– Приветствую вас, Дмитрий Сергеевич. Дельце одно, весьма занятное, попалось моему корреспонденту, – кивнул на меня Чернов. – Ваш судья вёл. Аветисов. Пришли обсудить.
– Пришли к выводу, что осудили невиновного? – рассмеялся Аверченко. – Ну, рассказывайте, что вы там накопали!

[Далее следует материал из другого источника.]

Each row of a before or after table is a point. One or more steps were done to the points. Then noise was added and the rows were shuffled. The steps act on columns, c1 being the first. Name the steps. A step turns or swaps two columns, mirrors them in a line or flattens them onto one, adds a multiple of one to another, or multiplies or shifts one. Angles are multiples of 10 degrees, from the lower column toward the higher: turns from -170 to 170, lines from 10 to 170 but not 90. Use the fewest steps. Two steps may share a column if one is a turn and the other turns, adds or multiplies; they go together, in the order done. Otherwise the lowest column goes first.

Before (13 x 2):
0.046; 0.021
0.022; 0.024
-0.023; -0.015
0.029; -0.025
0.046; -0.026
0.035; -0.001
0.015; -0.035
-0.004; -0.022
-0.051; 0.078
0.082; -0.048
-0.043; 0.062
-0.029; 0.069
0.026; -0.044
After (13 x 2):
0.079; 0.009
-0.035; -0.019
-0.055; -0.004
-0.006; 0.028
-0.021; -0.027
-0.048; -0.030
0.098; 0.006
-0.094; -0.045
-0.018; 0.005
-0.007; -0.051
0.011; -0.027
-0.031; 0.007
0.076; -0.005
Steps: turn c1 and c2 by -120 degrees

Before (13 x 4):
0.038; 0.043; -0.009; -0.039
0.009; -0.141; -0.007; 0.055
0.036; -0.004; -0.054; -0.031
-0.037; 0.027; -0.044; 0.026
0.026; 0.047; -0.025; 0.059
0.004; -0.029; -0.057; 0.022
0.037; -0.028; -0.009; 0.032
0.002; -0.022; -0.018; 0.021
0.023; 0.039; -0.063; 0.018
-0.018; 0.019; -0.012; 0.060
-0.017; 0.007; 0.142; 0.045
-0.020; 0.030; 0.011; 0.066
0.029; -0.004; -0.024; 0.064
After (13 x 4):
0.002; 0.061; 0.014; 0.018
0.031; 0.021; 0.013; 0.036
0.021; -0.011; 0.053; 0.030
0.036; 0.026; -0.014; -0.004
0.040; -0.021; 0.039; -0.077
-0.021; -0.028; 0.016; 0.087
0.022; 0.022; 0.072; -0.004
-0.038; 0.018; 0.052; 0.064
0.008; 0.094; -0.103; 0.046
-0.019; -0.003; 0.020; 0.079
0.034; 0.045; 0.032; -0.066
-0.001; 0.028; -0.006; 0.018
-0.016; -0.114; -0.085; 0.062
Steps: add -1 times c1 to c4; turn c2 and c3 by 130 degrees

Before (9 x 8):
-0.011; -0.005; 0.011; -0.003; -0.019; 0.022; 0.076; 0.004
-0.012; -0.010; -0.015; -0.026; -0.069; -0.005; 0.029; 0.079
0.044; 0.000; 0.011; 0.016; -0.060; 0.036; -0.009; 0.054
-0.057; 0.068; 0.047; 0.017; -0.065; -0.077; 0.104; 0.004
-0.009; 0.086; 0.034; -0.088; 0.006; -0.033; 0.016; -0.019
-0.041; 0.010; 0.024; -0.013; 0.057; 0.089; -0.036; -0.002
0.010; -0.017; -0.100; -0.013; 0.008; -0.001; -0.049; -0.002
-0.026; -0.021; 0.054; -0.016; -0.006; 0.010; -0.018; -0.039
0.020; -0.030; -0.007; 0.025; 0.000; 0.002; 0.035; 0.097
After (9 x 8):
-0.088; -0.029; -0.004; 0.039; -0.003; -0.007; 0.009; -0.049
0.005; -0.013; 0.011; 0.045; -0.004; 0.021; 0.059; -0.009
0.021; 0.094; 0.035; -0.058; 0.002; -0.002; 0.070; 0.004
0.045; -0.027; 0.054; -0.019; -0.002; 0.002; 0.001; 0.007
-0.050; -0.003; -0.020; -0.001; -0.059; 0.038; 0.039; -0.061
0.034; 0.091; 0.046; 0.077; -0.080; 0.003; 0.067; -0.045
-0.071; -0.011; 0.010; 0.003; -0.024; 0.062; -0.018; 0.000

Я думаю, ведь не похвалить же за справедливость приговора вы пришли.
И мы с Черновым в два голоса, перебивая и дополняя друг друга, принялись излагать суть дела. Дмитрий Сергеевич время от времени останавливал наше повествование, задавая короткие вопросы, потом сказал:
– Ну, всякое бывает, я не стану утверждать, что в моём суде никогда не случается ошибок, – и набрал номер судьи Аветисова. – Михаил Гургенович, вы тут вынесли приговор Владимиру Оленину по обвинению в убийстве в Первомайской роще… Вы абсолютно уверены в том, что парень виновен?
Громкоговоритель донёс слова невидимого нам судьи:
– Да, Дмитрий Сергеевич. Я абсолютно уверен в том, что девушку убил именно он… А в чём там проблема? Я же всего девять лет дал.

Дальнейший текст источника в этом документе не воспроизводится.